I got the right version, ran go mod tidy, go build ./cmd/restic, then make.

I was running restic 0.16.4 compiled with go1.21.6 on darwin/arm64.
And now it is restic 0.16.4 compiled with go1.22.2 on darwin/arm64.

Not sure why setting golang.org/x/net to v0.23.0 makes restic report as compiled with go1.22.2 when I do restic version but I’m going to assume since it’s different that I did it right and this makes sense to you haha

I’ll download the exact same snapshot as before and report back!

So it’s sitting at [1:08:31] 23.27% 826 / 3549 packs copied and hasn’t changed for a good 15 minutes, other than the time counting up. No network activity. Doing the same thing as before. I’ll let it sit longer and see if it does anything, and if not I’ll do another SIGQUIT before I leave work today.


Now it’s at [1:38:01] 23.30% 827 / 3549 packs copied. It’s doing something, but incredibly slowly. Going to SIGQUIT, post that here, then start again and see how fast it goes for comparison.

https://hastebin.skyra.pw/ahujivixuj.swift


Starting it back up, it’s transferring at 60MB/s. Earlier it copied 826 packs and froze, only copying a single pack in 30 minutes. Now in just 2 minutes I’m at [2:01] 1.10% 30 / 2725 packs copied

Definitely something still going on. I’ll try to keep an eye on it and note when it stops, but my ADHD promises nothing lol


It froze at roughly [8:44] 3.93% 107 / 2725 packs copied. Going to SIGQUIT, try again, and see if it doesn’t freeze sooner like it did last time.

https://hastebin.skyra.pw/dukoqeyage.bash


It did not freeze sooner, but I decided to restart the test then record a video while I was running around at work.

It’s about 3.39GB, and a couple hours long - but you can see what it does. It freezes up for a long time, then starts again, then stops. If I downgrade to v0.16.2, it’s a constant stream and then it finishes as expected - no long pauses without an apparent reason.

https://dropover.cloud/8ef8ed#42cd92a4-5a5c-4370-9192-ad258be7d011

I noted it stopping at 00:33:06, starting at 01:05:34, stopping at 02:01:22, starting once more at 02:27:21 (and then I stopped it).

If you want to be able to download the video for quicker scrubbing, there’s three dots at the top right that will offer it. The video will be up for 3 months.

1 Like

Thanks for testing and the additional information. Unfortunately, I still don’t have the slightest idea what’s going on.

To recap: restic 0.16.2 seems to work. The official binaries use go.1.21.3. restic 0.16.4 occasionally gets stuck. It uses go 1.21.6. golang.org/x/net is upgraded from 0.17.0 to 0.19.0.

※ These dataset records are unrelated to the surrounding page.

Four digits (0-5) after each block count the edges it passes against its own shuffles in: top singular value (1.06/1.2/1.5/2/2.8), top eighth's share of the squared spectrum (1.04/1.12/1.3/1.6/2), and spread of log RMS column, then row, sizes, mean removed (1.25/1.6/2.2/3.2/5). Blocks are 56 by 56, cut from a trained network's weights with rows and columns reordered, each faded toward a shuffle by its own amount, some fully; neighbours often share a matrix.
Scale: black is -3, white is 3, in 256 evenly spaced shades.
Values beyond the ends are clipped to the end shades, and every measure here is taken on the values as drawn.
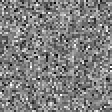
0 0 0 0
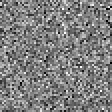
1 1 0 0
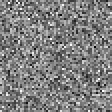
2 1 0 0
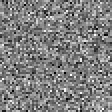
0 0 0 0
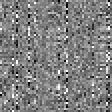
3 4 3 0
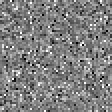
0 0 0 0
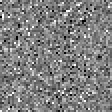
1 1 1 0
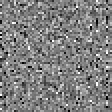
3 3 2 0
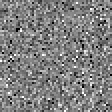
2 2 1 0
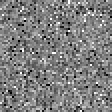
0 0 0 0
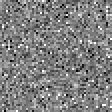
2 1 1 0
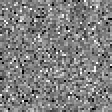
1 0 0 0
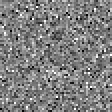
0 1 0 0
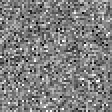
1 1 0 0
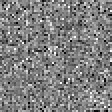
1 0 0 0
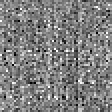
3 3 0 2
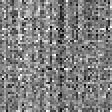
4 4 2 3
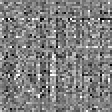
3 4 1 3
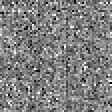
1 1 0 1
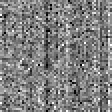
3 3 2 1
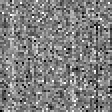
2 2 1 0
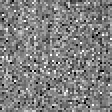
1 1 0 0
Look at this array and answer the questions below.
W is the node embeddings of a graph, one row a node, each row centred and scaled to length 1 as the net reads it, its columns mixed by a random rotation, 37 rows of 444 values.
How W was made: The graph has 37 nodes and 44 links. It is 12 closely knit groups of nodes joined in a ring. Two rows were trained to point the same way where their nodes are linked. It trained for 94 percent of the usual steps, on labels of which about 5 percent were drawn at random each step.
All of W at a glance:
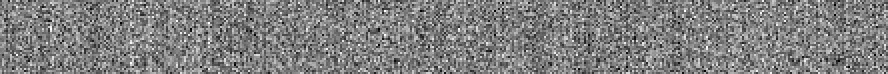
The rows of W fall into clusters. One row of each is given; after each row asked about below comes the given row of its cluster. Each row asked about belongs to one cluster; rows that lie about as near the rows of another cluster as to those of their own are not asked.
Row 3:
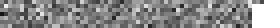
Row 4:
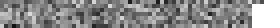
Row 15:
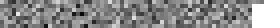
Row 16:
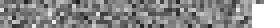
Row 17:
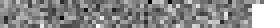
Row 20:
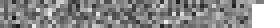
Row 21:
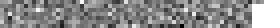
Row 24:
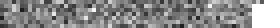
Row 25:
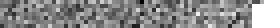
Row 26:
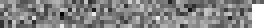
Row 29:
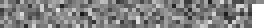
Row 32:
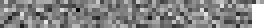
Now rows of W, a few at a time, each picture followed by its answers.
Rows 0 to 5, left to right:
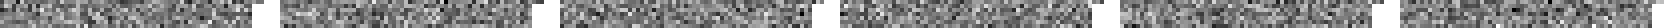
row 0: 29
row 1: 4
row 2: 26
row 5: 17
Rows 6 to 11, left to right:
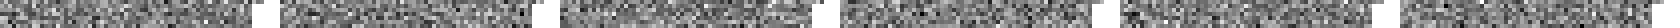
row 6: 32
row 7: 26
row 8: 24
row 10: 32
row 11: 21
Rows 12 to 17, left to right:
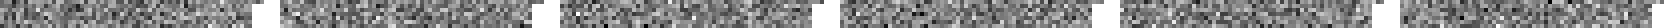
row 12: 25
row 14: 15
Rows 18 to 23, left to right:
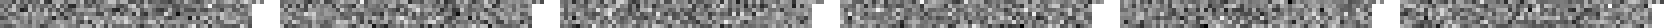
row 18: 24
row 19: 4
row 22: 17
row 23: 3
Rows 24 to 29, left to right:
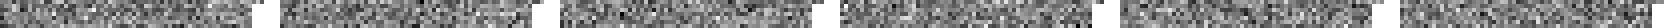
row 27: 3
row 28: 20
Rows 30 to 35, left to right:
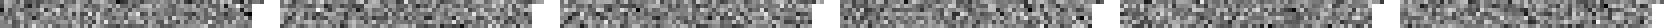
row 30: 29
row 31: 21
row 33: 25
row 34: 3
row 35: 20
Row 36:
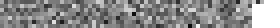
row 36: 16
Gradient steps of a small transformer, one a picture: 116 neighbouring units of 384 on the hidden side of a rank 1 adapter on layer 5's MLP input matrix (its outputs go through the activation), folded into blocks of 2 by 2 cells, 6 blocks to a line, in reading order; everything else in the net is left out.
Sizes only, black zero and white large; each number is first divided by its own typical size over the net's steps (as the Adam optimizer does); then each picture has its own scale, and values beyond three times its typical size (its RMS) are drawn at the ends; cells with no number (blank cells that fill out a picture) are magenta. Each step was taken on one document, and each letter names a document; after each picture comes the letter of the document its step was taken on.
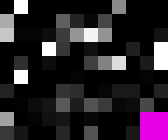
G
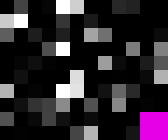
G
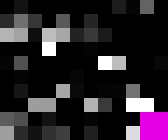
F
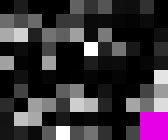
F
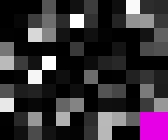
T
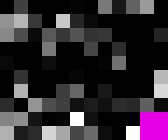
F
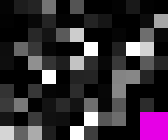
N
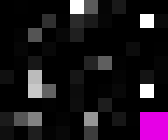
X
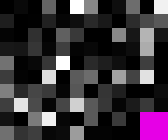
N
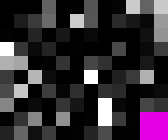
T
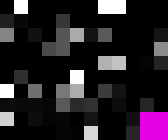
G
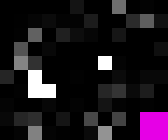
X
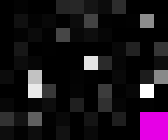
X
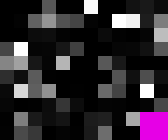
T
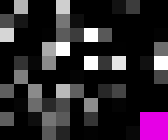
G
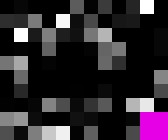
F
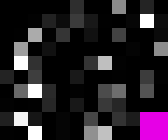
X
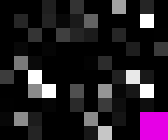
X
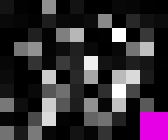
N
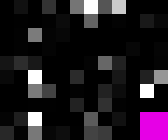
X
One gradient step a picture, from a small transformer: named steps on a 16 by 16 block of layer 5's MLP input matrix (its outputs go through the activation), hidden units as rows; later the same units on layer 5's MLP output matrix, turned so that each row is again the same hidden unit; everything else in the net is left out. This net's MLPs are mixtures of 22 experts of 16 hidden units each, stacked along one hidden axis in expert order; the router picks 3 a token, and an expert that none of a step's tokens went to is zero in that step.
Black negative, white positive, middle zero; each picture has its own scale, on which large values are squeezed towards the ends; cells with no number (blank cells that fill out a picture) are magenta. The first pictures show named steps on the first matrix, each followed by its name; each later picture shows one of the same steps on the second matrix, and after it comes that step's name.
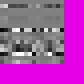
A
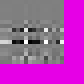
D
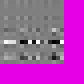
D
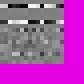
A
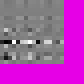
D
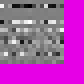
A
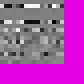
A
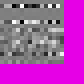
A
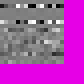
A
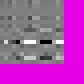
D
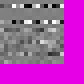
A
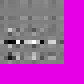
D
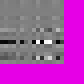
D
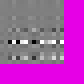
D
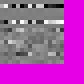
A
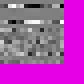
A
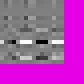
D
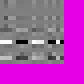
D
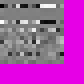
A
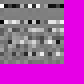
A
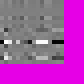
D
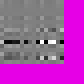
D
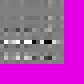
D
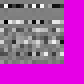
A
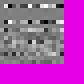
A
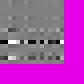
D
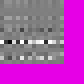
D
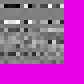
A
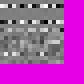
A
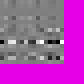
D
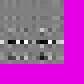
D
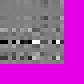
D
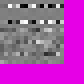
A
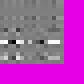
D
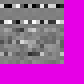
A
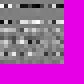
A
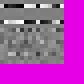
A
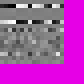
A
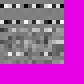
A
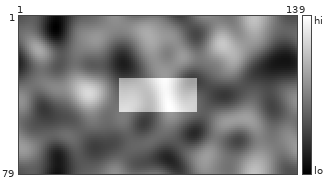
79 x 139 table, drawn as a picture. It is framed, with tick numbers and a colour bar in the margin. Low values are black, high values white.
Roughest part: centre. Slope: none. Ninth with the highest average: centre. Odd patch: higher, in the centre.
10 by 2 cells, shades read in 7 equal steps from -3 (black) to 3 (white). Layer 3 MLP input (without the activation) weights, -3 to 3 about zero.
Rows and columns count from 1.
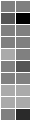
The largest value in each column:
1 1
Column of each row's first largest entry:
1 1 1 1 1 1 1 1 1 1
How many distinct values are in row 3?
1
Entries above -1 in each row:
2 0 2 2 2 1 2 2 2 1
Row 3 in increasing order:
0

I’ve looked at the full diff between both restic versions (including relevant dependencies) as well as the Go compiler changes between them. And I didn’t notice anything particularly suspicious. There are next to no changes to the http2 code and nothing obviously problematic at the restic side.

To bisect this a bit further, please try the following:

What is the version string from the restic 0.16.2 version that you’re using? Please check out the restic 0.16.2 source code but compile it again with the go compiler you’ve used for the custom 0.16.4 binary.
That binary should then report restic 0.16.2 compiled with go1.22.2 on darwin/arm64 as version string.

Is the 0.16.2+go1.22.2 version affected by those intermittent hangs? I think you’ve already mentioned it, but are you absolutely sure that 0.16.2+go1.21.3 is not affected at all by these hangs? (I’m nearly out of ideas and want to make sure, I’m looking at the right thing.)

[Edit]You set the environment variable GODEBUG=http2debug=1 to get more insights on what is happening in the http2 protocol.[/Edit]